T3 logo T3 3 days ago Luke Wilson
a hand holding a cellphone: iPhone © Provided by T3 iPhone

This last week has overflowed with information around today's Apple Event, with Apple fans across the globe venturing to second-guess the arrival of the firm's new gadgetry. While it’s hard not to get wrapped up in all of this Apple-mania, let us not forget the approaching footsteps of Android 12 and the brilliant array of features the best Android phones have to offer us.

With Android 12 nearly here (and a possible early debut on Pixel phones in tow) it's good to step back, breathe in, and ponder which features the best iPhone devices need to steal from Android. We now have a pretty good grasp of what features to expect from the new iPhone. All of these will likely bundle into a shinier, newer smartphone that polishes last year’s issues and adds some new features along the way.

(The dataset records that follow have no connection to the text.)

Named moves (each a turn or a mirror), then the moves between two rows, first move first; the first pair answered
lasid:
[ -6  -4  35 -35 -27   7 -11  26   3 -26  24  13   5   6  -8   1  -1  -1
  -8 -22] => [-19  -5  -3 -13 -38   2  12  37  11 -21  15  30  -5   6  -9 -14   2 -11
 -12  23]
[  7 -13 -12  20  -3  -4  11  13  -5  -7   0 -14 -30  -8   5  -3   7  -3
  18 -11] => [ 11  -9   0  13  -2  -2   4   7  -7 -14   2 -18 -31  -7   2   3  13  -4
  18 -27]
[-14 -11  36 -22   6  -8 -26  -2 -27  -5  19 -21 -13 -17  -9  10   2  20
  11 -42] => [-40 -21 -23  20 -16 -19  26  15 -11   7   1   8 -29 -17 -14 -15   6   1
   5  32]
[  1  -7 -12  -5  -3   2   8 -24  -1   5  -4  -3   2  13  11   3  -2 -11
 -10  -7] => [  3  -1 -12  -4  -1  -4   6 -27  -4   7  -4  -2   2  13  13   6  -1 -12
  -9  -2]
Rodo:
[ 19  13  22   6   1   8 -21 -12   6  20   6 -22 -23   0  15  38   8  -1
   7 -36] => [  7   9 -22  32 -10   2  11 -17  14  26 -13  -4 -37   9  23  27  11 -19
  -1   5]
[  5 -13  10  -2  -6  10  -9 -15 -19  -1   1 -22   4   3  -8   8   3  12
  17 -20] => [ -4   4   4  33   9   9  -2   5   2  17  -9  -5 -12  -5   4   4   3   7
  26  11]
[-19 -13 -12   7  20  14  15  39   9 -13   1  20  -5  11 -13 -19  -1 -21
 -10  23] => [ -8 -24   2 -28   5  15   4  17 -11 -29  11   4  15  18 -27  -8  -5 -19
 -18 -13]
[ 22   8  55 -23  10  -9 -30  -4 -12   4   4 -17  11 -29   2   7   5  13
  14 -57] => [ -8  10 -24  48   0 -10  19   5  20  36 -25  27 -26 -18  23 -18   2  -8
   6  34]
gabig:
[ -4 -17  10 -36 -15 -15  -3  31 -17 -33  23 -11  20 -19 -34   2  -7  10
   2   0] => [ -4 -11  11 -27 -11 -21   2  37 -17 -25  25 -10  12 -34 -30   0  -5  18
   9   8]
[ -1  -1 -28   9 -12   4   3  -1   3  12  -1   9 -10  19   4  -4   6  -1
  -1   9] => [  4  -5 -19  -6 -14  12  -6 -13  -2   4   1   5  -6  30   4   1   3  -4
  -5 -10]
[ 15  15  39   1   6 -17  18  -7 -19  28  23   2  -6 -27   5  19 -11  18
  17   0] => [  6   9  14  14  -2 -20  43  -6 -18  34  12  13 -14 -23   3  13  -5  10
  11  24]
Pairs:
Each pair is 2 to 3 moves apart.
[  1   3  20 -13  13 -12 -15  17 -14 -14  18 -20   9 -39 -12  -9   2  20
  12 -27] => [ 15  11  27 -10  17  -3 -29   2 -10  -9  13 -22   7 -22   3   2  -1  18
  10 -40]
Rodo, lasid
[ 11  17  -3  17  24  -9   1  11   0  11 -11   8 -21 -16   1  -8  -7   5
   9  16] => [  9   5 -11  17  20 -13  10  15  -3   6  -8   9 -16 -19  -4 -12  -5   2
  10  22]
Rodo, Rodo, lasid
[  4  -1  23 -41  -3   0 -13 -15 -14 -14  19 -25   4  -1  -4  11  -4   2
 -12 -40] => [-21  12 -23  19   2   5  19   5  24  12  -9  19 -20  12  19 -13  -7 -15
 -12  27]
Rodo, gabig
[ -6 -23  -5 -40 -17   4  -3 -21  -9 -16 -11  20  25  32   5 -17  13 -26
 -24 -28] => [-31   1  -1  15   6 -10  12  41  24   8 -13  49  -3  -8   5 -36   3 -15
  -2  27]
lasid, Rodo, lasid
[ 14  18  24   5  16  -3 -14 -19 -14  -3  11 -11   0   8  18  18   0  -2
   7 -30] => [  2  28  14  33  26  -9   0  10   4  11   7   2 -16  -9  19   8  -6   0
  18   4]
lasid, Rodo, Rodo
[-41 -23 -26   7 -41 -11  49 -25  15  25 -17   3  -8 -17 -19 -19   0 -11
  -7  48] => [-37  20  44  12  17  -1  -1  27  42  35   1  -5 -13 -54  -8 -17 -21  24
  16  17]
gabig, Rodo, gabig
[-21  10  15  -3  10   6  -1  35  18 -14   6  11  15  -7 -14  -7  -7   2
  -1   1] => [-25  -1 -14   3  -8  12  21  19  15 -14  -5  20  10   7  -7 -16  -4 -12
 -10  20]
gabig, lasid, Rodo
[ -7 -34   0 -37 -17   9  18  -4 -25 -39   9   1  25  28 -29  -7   5 -14
 -22 -10] => [ -3 -26  27 -41  -4   8  -1   9 -20 -41  19  -6  30  17 -28  -1   3  -5
 -13 -32]
lasid, gabig
[  0   8  10 -22  -7  29 -31  -2  -6  -9   3 -13  -8  46  23  13   6 -20
   4 -19] => [-12  12 -26  17 -19  13  -2   1   4  10  -9   3 -33  36  25   5  10 -23
   8  31]
gabig, Rodo
[  8  -1 -39  21 -13 -17  37 -18  -2   3 -13   5 -15  -1  -4  -6  12  -6
   3  32] => [ 22  34  13  22  25   1 -15  -5  11  19  -9  -4 -16 -12  22  10   5  10
  13 -14]
lasid, Rodo, lasid
[-19   0  29 -16  41  41 -26  19  22 -19  -3  15  24  46  -3  -5  -6   9
 -23 -20] => [-28 -17 -32  11   2  23  21   1  13  -7 -19  31   8  48  -2 -17   5 -12
 -28  38]
gabig, Rodo
[ 15   8  -3   2  -2  18 -18 -31   7  16 -11   2 -13  15  26  23   7  -3
  -1 -19] => [ 16  -6  -1 -17 -19   3 -13 -44 -11   4  -1  -9  -5   9  10  19  11  -3
  -4 -21]
gabig, lasid, Rodo
[-19 -24  -7 -54 -27 -17   1  -6  -9 -36  10  -6  33 -17 -28 -14  -5  -4
 -19 -23] => [-27  -5 -23   6 -16 -38  18  27  11  -8   4  11  -3 -54 -21 -28  -5   8
   2  32]
gabig, gabig, Rodo
[ -1 -36  24 -19 -15  -2  12 -24 -16   0  32  -2  37  29 -20  23 -31 -11
   6   2] => [ -1 -17  41   5   0 -14   2   9  -7  19  42 -10  21 -16 -18  19 -32   7
  28   8]
gabig, gabig
[-28  19 -18   1  22  22   6  13  19  33 -13  15 -22   0  -5 -19   5 -17
   0  22] => [-13   5   7 -48  14  31 -13 -13  -2   9  -6  -5   4  17 -11  -6   6 -17
 -14 -27]
gabig, Rodo
[ 15  22  31 -12   4   0 -48 -14   7 -10  -2   4 -12  32  14  14 -15   4
   7 -50] => [ 10  31  11  11   7   8 -43 -15  15   3 -14  19 -29  40  27  12 -12  -5
   4 -29]
Rodo, lasid
[ 63 -30 -24  11  -5   0  -9 -54 -10 -27  -5 -26 -16  51  15  18  -1  21
  -9 -27] => [ 63  -8  22  14  30  -2 -37 -13   0 -20   7 -38 -18  18  12  23 -14  50
  10 -44]
lasid, Rodo
[ 19   0 -49  44 -15  -9  10 -28  -9  41 -28   1 -31   6  42   5  12   3
   6  22] => [ 13   9 -40  54  -2  -1   8 -10   8  49 -29   9 -34   6  43   0   4   7
   6  22]
Rodo, Rodo, gabig
[  3  10 -25  29  -6  16  21   0  -2  21  -8  -4 -13  32  28   6   2 -36
   0  25] => [ -8  -8 -34  17 -20   5  38   3 -15   9  -1  -5  -3  26   9   2   3 -33
  -4  32]
Rodo, lasid
[ -2  13 -13  29   9 -20   4  10  14  17  13   6 -18 -21  13  -1   3  -5
   5  26] => [ 14  -5   5 -10  -3 -28  -5 -12 -17   0  26 -21   0 -26  -7  12   7   7
   5 -16]
Rodo, gabig, gabig
[  3  -5 -41  18  11  -8  21 -22  -8  15  -7   0   0  -3 -13  -7  -1  17
  18  13] => [  3  12 -20  28  32  -6   7  -5  -1  22  -3  -4  -4 -14  -7  -4  -6  26
  25   6]
Rodo, Rodo
[  0   4  27 -13  14  35 -21   6  16 -17  -5  -1  23  14  -2  20 -16  -3
  -5 -35] => [ -8  11  28  12  28  38 -20  22  34  -2 -14  11   9   9   9  11 -22  -2
   3 -10]
Rodo, Rodo, Rodo
[ 40   0 -44  34   0 -33  11 -26  -3  33  -8 -23 -26  -3   9 -10 -10  -2
   7  18] => [ 41  16 -12  38  22 -31  -8  -3   7  39   1 -25 -28 -17  16  -9 -17  13
  18   5]
Rodo, Rodo
[  2  -7 -15  27   6  11   9  10  -8   2   2  17  -5  14  -8   1  -8 -14
   5  12] => [  5 -21  -3  -1   2  13   3  -2 -22 -15  10   8  10  22 -14   2 -11 -13
   1 -10]
Rodo, lasid, gabig
[  4 -10  13 -22   0   5 -10  -3  -7 -19   1   8  15   8 -14   6   2   5
  -6 -19] => [  2 -15   2 -22 -11  -8  -1 -13 -19 -15   6   4  12   3 -22   2   5   3
  -7 -10]
gabig, Rodo, Rodo
[ -5  -7  36 -14  21  -2 -10  61   4 -14  21  -8  19 -21 -22 -18  -8  19
  11  -8] => [ 12 -14  37 -36  14   6 -26  19  -9 -24  17 -20  32   5 -12  -1  -2  11
   0 -42]
Rodo, lasid
[ -7  18  29  -1  27  15 -23  41  27  -7   5   5   9  -3   2  -4  -4  -6
   2  -8] => [  6  -1  15 -31  -3  20 -21  -7   6 -20  -2   0  26  29   4   3   4 -21
 -15 -31]
Rodo, lasid
[-29   2 -20  -8   1  18  24   4   2 -28 -31  29  24  44   8  14   5 -10
 -25  19] => [-29  18   2  -3  26  27   6  21  19 -25 -29  35  19  37  20  18  -4  -4
 -18  11]
Rodo, Rodo, gabig
[ 10  12  23  -1  24   5 -46  -5 -11  13  21   0   1  23  17  18   0  16
  -1 -42] => [  8 -10  -8 -13 -10   4 -22 -35 -26   6  14  -3  12  46   9  19   9  -2
 -16 -31]
Rodo, Rodo
[-22  -5 -40  13  -2  -5  -4  23  13 -16   4  19  -1  37   0  -3  -9   7
 -15  46] => [-11   8   0  -2  23  13 -40  32  21 -17  11  11   9  40  14   7 -12  17
 -13  11]
gabig, lasid, Rodo
[ -9 -10 -34  -4 -29  20  20   9  -5 -35 -19   6  21  22 -11 -22   9  -8
 -22  13] => [-12  14 -26  24  -4  23  15  36  16 -17 -22  19   2   3   7 -28   2   2
  -6  29]
Rodo, Rodo
[-24   3  -9  33  15  -3  15  19  22   7 -23   8 -12   8  -3  -7   3 -14
 -11  15] => [-15  -4  17 -16  12   8  -7  -1   4 -20 -11 -12  16  27 -13   6   4 -11
 -20 -37]
gabig, Rodo
[-10 -21 -33   7   3 -15  25  12  -6  -1  11   7  -2  -9   2  -5  21 -22
 -21  24] => [ -3   8  -6  24  34  -3   4  33  16  18  12   8 -17 -19  24   3  15 -12
 -11  12]
lasid, Rodo
[ 28  -3  23 -13 -16 -24 -12 -10  -8   7  19 -31 -23 -34 -13  16   2  17
   2 -13] => [ 15 -23 -17 -26 -42 -10  17 -38 -14 -10  -3 -15  -4  13 -20  10   9 -13
 -24   3]
lasid, gabig, gabig
[ 27  16  16  14  14  32 -28 -15  19  -3 -10 -13  -5  -1  24  12   3   5
  -4 -25] => [ 13   0 -35  25 -18  22  20 -24  12  -3 -24   5 -13  11  13  -2   8 -16
 -16  23]
Rodo, Rodo, lasid
[  8  22   7 -20   7 -10 -16 -26 -14  -6  34 -36   8  -6   2   6 -18  -3
  -6 -51] => [-14  42 -15  38  19 -19  17  22  17  14  30  -8 -20 -31   5 -16 -26  -2
   8  15]
lasid, Rodo, Rodo
[ -3  21  13  -7  34  23 -32   9  13   6  18   3   2  -6  13   6   5  10
   4 -30] => [ -7  -5  -4 -32  12  23 -16 -11  -8 -17  18   2  19  18  -3   6   9  -5
 -14 -38]
lasid, gabig, Rodo
[ 31   2 -20  10   6   8 -19 -58  13  27 -19  -7  -9  43  37  21   3   1
 -26 -27] => [ 17   5 -35  20   7  14  -7 -40  25  31 -28   5 -15  51  35  12   1 -10
 -30   0]
Rodo, lasid, gabig
[-22  -6  -4 -17  -1  14   1  30   0 -40   8  22  27  29 -12 -43 -15  -7
 -23   0] => [-25   0  -5   2   7   3   7  50   6 -34  13  23  16   9 -12 -46 -16   0
 -18  21]
lasid, gabig, lasid
[ 15  14  28  -7  12  25  -9   5  -1 -15 -10  -8   6  11  11  31   5  13
 -20 -13] => [  6   2 -19  18 -11  10  28  -9  -8  -6 -21   7  -9  18   7  20  11   3
 -27  28]
gabig, Rodo
[ -2 -14   1 -26 -10   4  12   3 -17 -29   4 -11  15   3 -20   0  -1   6
  -1   3] => [-14  -5  -4   7   1  -3  22  20  -2 -13  -1  -2  -2 -21 -17  -7  -6  10
   6  30]
gabig, gabig, Rodo
[-13 -19   9 -17 -11  17   2  29  -6 -23  12  14  15  30 -34 -12   1  -4
 -14   5] => [-19 -14 -10   6  -9   7  17  35   3  -7   6  21  -1  14 -26 -22   8  -4
  -9  33]
gabig, gabig, Rodo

Energy-efficient LTPO displays

Apple is very rarely one to first introduce new features, usually preferring to refine existing technology, before then rolling it out and blowing the competition out of the water when it finally releases its own take on said features. With this said, we're hoping that the hyper-premium iPhone 13 Pro Max and iPhone 13 Pro get low-temperature polycrystalline oxide (LTPO) display tech. 

Not only are these displays more energy-efficient than the current crop of iPhone displays, but they've existed for a while in the Android camp through the likes of, say, the Samsung Galaxy S21. Such a display could bring wide-ranging benefits to the iPhone like longer battery life and, most importantly, the ability to have an always-on lock screen. Android's versatility has long-enabled Always On Displays (AOD) in phones like Samsung's flagship Galaxy line. It's now surely time for an Apple Watch-like always-on mode that shows useful notifications even when the screen is turned off.

Phone customizability 

Apple finally granted users better home screen customization options when it rolled out iOS 14. And while the newly polished widget designs were easy on the eye, general theming and customization still remained tricky. We're now on iOS 14.8; it's true that progress has been made, but it's still a minefield when trying to customize your iPhone's homescreen.

Apple remains bafflingly elusive over giving its users better personalization controls. For a company that takes current technology and makes it exquisitely simple, iPhones are still locked down in this area. To be clear: creating a simple theme for your iPhone homescreen is nightmarishly convoluted. Comparatively, Android home screen customization is a doddle, but customizing your iOS home screen aesthetic can push one to the proverbial edge. We're hoping Apple takes a leaf out of Android's book for the launch of the iPhone 13, delivering a bundle of controls that simplify iOS customization making it easier and less painful.

Notifications

Android to iOS converts will rightfully complain about the way Apple handles notifications compared to Google. There's merit in this: for a firm that champions simplicity, notifications still feel outdated like fumbling through an old lucky dip bag. only to find that you've opened an email from eight hours ago and not the recent text message you wanted. 

Apple has addressed some of these issues in the past, but iPhone users will know the sickly dread that comes from having to reach the entire distance of your phone to the left corner of your screen, where you are vulnerable to accidentally activating iOS' Search function or the Control Center. Neither of these is ideal when you're trying to get to your notifications. 

None of this makes mention of old notifications, either. If you deal with a notification on your iPhone, it’ll still be there for you to dismiss on your iPad. These stale, read, and outdated notifications should be long gone. Same applies to when you archive an email on another tablet, phone, or computer, that notification will still be lying in wait hours later on your other device. In the grand scheme of things, it may not seem like a major issue, but I can assure you that once you scale this up to a day's worth of notifications, you quickly become drowned in material that should be archived.